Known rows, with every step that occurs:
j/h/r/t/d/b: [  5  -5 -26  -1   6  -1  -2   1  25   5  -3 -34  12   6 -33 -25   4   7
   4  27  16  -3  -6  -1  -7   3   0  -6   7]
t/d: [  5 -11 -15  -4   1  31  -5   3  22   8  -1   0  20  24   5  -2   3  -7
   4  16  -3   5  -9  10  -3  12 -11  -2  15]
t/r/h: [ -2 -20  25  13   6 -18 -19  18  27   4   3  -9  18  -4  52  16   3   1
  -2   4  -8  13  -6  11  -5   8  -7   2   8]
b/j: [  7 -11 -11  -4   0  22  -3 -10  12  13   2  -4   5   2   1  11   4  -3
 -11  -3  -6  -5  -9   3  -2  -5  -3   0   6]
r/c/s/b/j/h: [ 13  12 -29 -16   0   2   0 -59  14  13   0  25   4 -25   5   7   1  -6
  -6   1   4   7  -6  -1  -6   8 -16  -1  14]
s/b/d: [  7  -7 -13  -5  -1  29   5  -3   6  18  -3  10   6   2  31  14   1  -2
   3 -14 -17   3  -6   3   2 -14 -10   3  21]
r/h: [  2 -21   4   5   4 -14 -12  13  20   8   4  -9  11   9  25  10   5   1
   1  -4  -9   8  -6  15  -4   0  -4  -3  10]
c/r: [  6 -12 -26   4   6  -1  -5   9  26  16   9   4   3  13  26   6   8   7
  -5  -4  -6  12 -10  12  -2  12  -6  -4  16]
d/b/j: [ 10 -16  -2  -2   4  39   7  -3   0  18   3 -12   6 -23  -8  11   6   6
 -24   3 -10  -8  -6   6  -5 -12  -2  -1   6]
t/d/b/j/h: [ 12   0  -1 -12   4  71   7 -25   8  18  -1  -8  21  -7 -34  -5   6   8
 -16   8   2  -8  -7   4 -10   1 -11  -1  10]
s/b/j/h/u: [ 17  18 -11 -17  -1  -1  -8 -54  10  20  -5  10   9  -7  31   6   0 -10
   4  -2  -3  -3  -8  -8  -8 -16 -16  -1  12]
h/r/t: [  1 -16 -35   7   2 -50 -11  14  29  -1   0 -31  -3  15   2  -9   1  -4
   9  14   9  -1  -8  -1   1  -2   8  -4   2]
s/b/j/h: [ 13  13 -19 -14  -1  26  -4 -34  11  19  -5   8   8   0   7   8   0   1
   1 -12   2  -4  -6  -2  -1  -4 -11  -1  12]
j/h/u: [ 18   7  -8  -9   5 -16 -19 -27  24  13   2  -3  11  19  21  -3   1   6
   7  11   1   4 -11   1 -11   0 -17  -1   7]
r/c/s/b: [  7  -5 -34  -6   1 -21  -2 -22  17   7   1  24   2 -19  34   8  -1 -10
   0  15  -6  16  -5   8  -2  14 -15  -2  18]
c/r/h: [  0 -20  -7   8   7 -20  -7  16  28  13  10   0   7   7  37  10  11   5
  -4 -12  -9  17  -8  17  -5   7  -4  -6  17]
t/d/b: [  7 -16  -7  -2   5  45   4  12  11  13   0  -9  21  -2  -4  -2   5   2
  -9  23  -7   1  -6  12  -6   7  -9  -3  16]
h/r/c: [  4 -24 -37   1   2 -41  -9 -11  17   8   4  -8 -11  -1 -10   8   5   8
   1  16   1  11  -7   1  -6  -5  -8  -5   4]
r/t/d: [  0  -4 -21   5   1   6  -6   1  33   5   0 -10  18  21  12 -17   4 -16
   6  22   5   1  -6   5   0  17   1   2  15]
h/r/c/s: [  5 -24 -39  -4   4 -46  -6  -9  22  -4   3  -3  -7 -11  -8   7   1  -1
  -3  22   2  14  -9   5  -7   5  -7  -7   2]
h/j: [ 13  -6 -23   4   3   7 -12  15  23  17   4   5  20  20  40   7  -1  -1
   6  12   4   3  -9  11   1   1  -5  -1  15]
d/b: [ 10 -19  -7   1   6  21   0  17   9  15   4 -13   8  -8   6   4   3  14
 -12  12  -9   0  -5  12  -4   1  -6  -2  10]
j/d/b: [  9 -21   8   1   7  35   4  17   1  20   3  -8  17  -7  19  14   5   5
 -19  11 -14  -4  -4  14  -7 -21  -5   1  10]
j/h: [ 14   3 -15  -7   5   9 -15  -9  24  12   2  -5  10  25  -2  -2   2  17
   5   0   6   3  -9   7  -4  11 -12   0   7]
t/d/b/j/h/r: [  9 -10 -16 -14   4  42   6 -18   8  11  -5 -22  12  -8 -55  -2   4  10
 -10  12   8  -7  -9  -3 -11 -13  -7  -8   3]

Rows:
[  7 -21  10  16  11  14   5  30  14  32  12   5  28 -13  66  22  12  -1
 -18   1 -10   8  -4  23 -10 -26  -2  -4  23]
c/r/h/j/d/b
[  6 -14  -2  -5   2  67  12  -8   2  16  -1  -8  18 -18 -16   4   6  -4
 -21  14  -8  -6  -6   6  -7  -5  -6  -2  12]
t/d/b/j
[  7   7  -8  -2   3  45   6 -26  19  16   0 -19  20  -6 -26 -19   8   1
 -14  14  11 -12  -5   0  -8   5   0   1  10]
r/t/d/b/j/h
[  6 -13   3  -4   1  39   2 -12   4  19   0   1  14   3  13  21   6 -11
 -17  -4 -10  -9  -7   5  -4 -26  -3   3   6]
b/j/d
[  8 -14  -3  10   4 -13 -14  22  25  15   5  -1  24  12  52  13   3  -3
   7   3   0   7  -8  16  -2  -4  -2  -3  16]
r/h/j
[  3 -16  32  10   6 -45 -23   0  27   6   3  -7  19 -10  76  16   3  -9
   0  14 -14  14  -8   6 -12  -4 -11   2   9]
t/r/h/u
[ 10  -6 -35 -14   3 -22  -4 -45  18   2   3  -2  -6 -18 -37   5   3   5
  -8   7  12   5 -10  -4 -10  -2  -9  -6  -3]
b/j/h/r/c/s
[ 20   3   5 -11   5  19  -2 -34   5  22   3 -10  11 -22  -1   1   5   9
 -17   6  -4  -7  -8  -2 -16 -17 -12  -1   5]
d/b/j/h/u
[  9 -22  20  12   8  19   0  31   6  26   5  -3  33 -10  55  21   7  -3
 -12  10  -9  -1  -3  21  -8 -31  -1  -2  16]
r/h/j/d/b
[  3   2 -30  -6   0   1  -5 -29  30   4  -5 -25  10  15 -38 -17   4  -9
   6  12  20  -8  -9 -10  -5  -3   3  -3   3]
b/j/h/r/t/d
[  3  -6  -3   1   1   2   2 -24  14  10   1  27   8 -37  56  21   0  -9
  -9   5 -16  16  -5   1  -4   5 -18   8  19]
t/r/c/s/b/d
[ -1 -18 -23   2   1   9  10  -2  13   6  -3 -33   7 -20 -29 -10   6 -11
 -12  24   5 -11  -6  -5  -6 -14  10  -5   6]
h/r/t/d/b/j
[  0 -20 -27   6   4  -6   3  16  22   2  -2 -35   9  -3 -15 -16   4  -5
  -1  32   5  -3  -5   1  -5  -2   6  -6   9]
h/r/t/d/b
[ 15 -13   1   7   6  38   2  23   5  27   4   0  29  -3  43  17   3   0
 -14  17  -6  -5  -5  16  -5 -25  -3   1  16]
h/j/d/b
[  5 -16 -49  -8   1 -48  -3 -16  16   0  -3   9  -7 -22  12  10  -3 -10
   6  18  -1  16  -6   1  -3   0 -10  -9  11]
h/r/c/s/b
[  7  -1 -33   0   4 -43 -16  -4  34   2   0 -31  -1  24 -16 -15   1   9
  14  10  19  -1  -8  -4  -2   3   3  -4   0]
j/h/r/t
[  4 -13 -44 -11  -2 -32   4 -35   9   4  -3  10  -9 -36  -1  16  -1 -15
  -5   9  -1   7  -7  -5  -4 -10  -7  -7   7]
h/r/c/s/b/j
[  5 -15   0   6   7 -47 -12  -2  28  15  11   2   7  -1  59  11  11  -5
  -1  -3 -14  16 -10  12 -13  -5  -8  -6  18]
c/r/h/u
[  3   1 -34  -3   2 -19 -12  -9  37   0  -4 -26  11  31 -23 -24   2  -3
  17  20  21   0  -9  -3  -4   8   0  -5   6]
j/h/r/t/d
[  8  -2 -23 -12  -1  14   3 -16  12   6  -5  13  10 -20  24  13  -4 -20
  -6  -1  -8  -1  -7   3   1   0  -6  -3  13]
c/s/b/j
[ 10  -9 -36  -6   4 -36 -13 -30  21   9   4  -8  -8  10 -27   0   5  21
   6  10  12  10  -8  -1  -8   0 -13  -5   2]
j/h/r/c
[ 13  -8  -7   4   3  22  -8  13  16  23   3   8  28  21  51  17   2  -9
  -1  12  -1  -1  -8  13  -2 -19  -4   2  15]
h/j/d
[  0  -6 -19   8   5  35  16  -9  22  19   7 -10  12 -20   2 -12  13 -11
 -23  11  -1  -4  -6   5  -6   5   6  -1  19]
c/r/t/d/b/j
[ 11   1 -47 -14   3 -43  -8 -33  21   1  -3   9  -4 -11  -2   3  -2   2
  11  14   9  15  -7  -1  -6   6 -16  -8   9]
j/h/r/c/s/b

* * *

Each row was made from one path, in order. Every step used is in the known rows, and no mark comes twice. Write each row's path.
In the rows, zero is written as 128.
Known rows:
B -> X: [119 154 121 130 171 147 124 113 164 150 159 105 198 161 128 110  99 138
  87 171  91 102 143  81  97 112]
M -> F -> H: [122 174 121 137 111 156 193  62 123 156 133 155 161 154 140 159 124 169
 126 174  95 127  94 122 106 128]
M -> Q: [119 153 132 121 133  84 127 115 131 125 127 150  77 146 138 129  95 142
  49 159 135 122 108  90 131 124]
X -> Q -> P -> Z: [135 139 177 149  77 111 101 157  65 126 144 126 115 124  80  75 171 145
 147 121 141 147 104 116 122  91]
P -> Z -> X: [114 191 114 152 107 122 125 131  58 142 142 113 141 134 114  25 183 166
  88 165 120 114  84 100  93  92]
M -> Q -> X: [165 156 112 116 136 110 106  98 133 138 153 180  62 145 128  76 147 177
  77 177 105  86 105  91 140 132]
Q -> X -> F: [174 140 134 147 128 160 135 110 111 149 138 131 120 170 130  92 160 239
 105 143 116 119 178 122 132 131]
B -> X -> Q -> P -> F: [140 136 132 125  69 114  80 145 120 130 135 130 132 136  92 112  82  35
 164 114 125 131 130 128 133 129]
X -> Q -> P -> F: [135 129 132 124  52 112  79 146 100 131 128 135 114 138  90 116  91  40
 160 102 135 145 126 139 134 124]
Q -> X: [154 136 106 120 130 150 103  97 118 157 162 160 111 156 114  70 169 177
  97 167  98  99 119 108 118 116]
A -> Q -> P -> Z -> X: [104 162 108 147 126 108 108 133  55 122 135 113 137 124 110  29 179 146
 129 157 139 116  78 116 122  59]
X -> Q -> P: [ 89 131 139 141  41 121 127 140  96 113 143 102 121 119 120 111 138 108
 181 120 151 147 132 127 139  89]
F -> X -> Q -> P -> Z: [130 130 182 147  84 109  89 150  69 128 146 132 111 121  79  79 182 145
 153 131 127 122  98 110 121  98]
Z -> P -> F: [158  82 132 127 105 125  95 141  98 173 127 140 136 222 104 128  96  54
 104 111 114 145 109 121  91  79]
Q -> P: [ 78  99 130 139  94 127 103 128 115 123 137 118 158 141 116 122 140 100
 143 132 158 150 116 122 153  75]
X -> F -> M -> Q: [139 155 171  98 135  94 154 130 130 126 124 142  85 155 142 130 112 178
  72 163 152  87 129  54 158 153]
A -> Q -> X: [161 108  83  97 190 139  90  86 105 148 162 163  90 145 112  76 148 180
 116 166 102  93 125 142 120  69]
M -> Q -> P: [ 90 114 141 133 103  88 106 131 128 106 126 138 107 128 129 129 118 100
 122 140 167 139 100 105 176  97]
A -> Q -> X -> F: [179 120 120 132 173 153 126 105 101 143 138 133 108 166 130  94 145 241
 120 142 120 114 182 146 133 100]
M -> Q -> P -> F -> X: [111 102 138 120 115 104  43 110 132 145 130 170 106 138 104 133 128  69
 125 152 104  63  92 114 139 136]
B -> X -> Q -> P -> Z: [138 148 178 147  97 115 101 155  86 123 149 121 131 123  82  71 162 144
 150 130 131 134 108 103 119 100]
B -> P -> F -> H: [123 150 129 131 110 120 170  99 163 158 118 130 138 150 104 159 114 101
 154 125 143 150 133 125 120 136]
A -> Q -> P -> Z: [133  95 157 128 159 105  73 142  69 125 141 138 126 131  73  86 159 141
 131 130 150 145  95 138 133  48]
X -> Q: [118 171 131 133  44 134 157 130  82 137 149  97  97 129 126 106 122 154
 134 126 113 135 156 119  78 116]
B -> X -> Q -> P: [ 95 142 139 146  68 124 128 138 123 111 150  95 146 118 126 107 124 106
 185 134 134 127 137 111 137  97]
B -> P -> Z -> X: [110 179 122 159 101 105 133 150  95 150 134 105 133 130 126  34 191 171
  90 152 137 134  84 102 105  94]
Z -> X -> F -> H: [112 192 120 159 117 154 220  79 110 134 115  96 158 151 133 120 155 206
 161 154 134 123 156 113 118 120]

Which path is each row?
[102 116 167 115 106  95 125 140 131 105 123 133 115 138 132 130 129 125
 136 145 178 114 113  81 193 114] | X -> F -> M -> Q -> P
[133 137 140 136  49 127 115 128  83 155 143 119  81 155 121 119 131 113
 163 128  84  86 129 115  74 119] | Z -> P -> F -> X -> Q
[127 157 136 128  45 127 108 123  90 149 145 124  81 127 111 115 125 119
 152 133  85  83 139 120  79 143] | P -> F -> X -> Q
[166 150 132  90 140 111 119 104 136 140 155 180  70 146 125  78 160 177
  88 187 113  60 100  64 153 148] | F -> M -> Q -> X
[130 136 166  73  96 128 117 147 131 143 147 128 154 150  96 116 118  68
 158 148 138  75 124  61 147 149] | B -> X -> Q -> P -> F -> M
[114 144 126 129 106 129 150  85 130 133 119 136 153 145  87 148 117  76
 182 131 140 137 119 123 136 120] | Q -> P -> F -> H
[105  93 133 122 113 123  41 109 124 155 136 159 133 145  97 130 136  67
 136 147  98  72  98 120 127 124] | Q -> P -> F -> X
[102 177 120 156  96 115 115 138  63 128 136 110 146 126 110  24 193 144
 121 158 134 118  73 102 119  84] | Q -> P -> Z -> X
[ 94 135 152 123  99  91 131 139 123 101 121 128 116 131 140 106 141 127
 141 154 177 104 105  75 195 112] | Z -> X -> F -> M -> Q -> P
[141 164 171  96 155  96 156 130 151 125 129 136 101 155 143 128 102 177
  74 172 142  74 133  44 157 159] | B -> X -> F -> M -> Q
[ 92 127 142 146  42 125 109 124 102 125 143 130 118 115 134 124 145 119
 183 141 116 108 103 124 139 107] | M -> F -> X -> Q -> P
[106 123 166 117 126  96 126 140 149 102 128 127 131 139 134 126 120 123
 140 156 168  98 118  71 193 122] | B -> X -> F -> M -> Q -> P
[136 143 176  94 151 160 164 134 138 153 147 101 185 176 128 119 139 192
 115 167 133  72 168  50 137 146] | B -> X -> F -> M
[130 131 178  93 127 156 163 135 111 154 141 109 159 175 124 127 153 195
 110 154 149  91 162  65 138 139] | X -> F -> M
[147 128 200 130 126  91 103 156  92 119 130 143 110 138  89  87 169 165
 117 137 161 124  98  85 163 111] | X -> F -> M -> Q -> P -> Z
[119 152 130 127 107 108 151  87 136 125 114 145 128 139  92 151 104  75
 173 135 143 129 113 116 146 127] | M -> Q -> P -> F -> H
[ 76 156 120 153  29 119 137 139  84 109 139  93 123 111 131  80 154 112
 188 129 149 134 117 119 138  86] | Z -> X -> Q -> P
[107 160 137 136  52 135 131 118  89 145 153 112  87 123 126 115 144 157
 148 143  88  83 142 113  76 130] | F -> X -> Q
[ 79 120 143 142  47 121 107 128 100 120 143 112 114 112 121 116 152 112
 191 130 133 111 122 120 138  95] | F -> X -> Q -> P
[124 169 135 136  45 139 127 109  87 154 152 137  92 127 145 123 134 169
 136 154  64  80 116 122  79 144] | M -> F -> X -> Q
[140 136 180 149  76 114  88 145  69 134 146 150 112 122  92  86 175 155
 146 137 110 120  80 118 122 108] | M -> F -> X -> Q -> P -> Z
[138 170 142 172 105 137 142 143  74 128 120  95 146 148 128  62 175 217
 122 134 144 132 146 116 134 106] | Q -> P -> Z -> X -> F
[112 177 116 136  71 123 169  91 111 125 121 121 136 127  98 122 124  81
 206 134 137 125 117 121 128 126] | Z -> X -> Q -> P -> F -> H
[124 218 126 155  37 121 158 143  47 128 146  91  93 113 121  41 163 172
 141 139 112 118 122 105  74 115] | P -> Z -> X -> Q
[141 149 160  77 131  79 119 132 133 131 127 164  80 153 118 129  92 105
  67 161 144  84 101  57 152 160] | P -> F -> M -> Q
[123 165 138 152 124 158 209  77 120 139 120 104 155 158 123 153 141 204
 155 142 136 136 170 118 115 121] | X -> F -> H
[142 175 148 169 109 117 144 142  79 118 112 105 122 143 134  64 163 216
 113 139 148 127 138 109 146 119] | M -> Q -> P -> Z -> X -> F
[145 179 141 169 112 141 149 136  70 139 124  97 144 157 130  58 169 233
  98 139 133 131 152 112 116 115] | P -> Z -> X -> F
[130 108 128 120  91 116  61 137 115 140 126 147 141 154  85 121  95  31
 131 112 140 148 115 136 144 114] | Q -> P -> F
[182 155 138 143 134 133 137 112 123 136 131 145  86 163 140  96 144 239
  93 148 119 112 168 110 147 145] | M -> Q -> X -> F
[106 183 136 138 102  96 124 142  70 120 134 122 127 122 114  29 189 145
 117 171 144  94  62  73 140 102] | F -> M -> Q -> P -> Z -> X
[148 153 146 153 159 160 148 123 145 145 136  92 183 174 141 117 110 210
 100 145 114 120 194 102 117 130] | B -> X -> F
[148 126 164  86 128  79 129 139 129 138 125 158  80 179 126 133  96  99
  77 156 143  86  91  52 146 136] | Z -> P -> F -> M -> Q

Exercise prompt
Which lines above run from the one containing "M -> Q: [119" to the one containing "105 143 116 119 178 122 132 131]"? Give them again exactly, both ends included.

Answer box
M -> Q: [119 153 132 121 133  84 127 115 131 125 127 150  77 146 138 129  95 142
  49 159 135 122 108  90 131 124]
X -> Q -> P -> Z: [135 139 177 149  77 111 101 157  65 126 144 126 115 124  80  75 171 145
 147 121 141 147 104 116 122  91]
P -> Z -> X: [114 191 114 152 107 122 125 131  58 142 142 113 141 134 114  25 183 166
  88 165 120 114  84 100  93  92]
M -> Q -> X: [165 156 112 116 136 110 106  98 133 138 153 180  62 145 128  76 147 177
  77 177 105  86 105  91 140 132]
Q -> X -> F: [174 140 134 147 128 160 135 110 111 149 138 131 120 170 130  92 160 239
 105 143 116 119 178 122 132 131]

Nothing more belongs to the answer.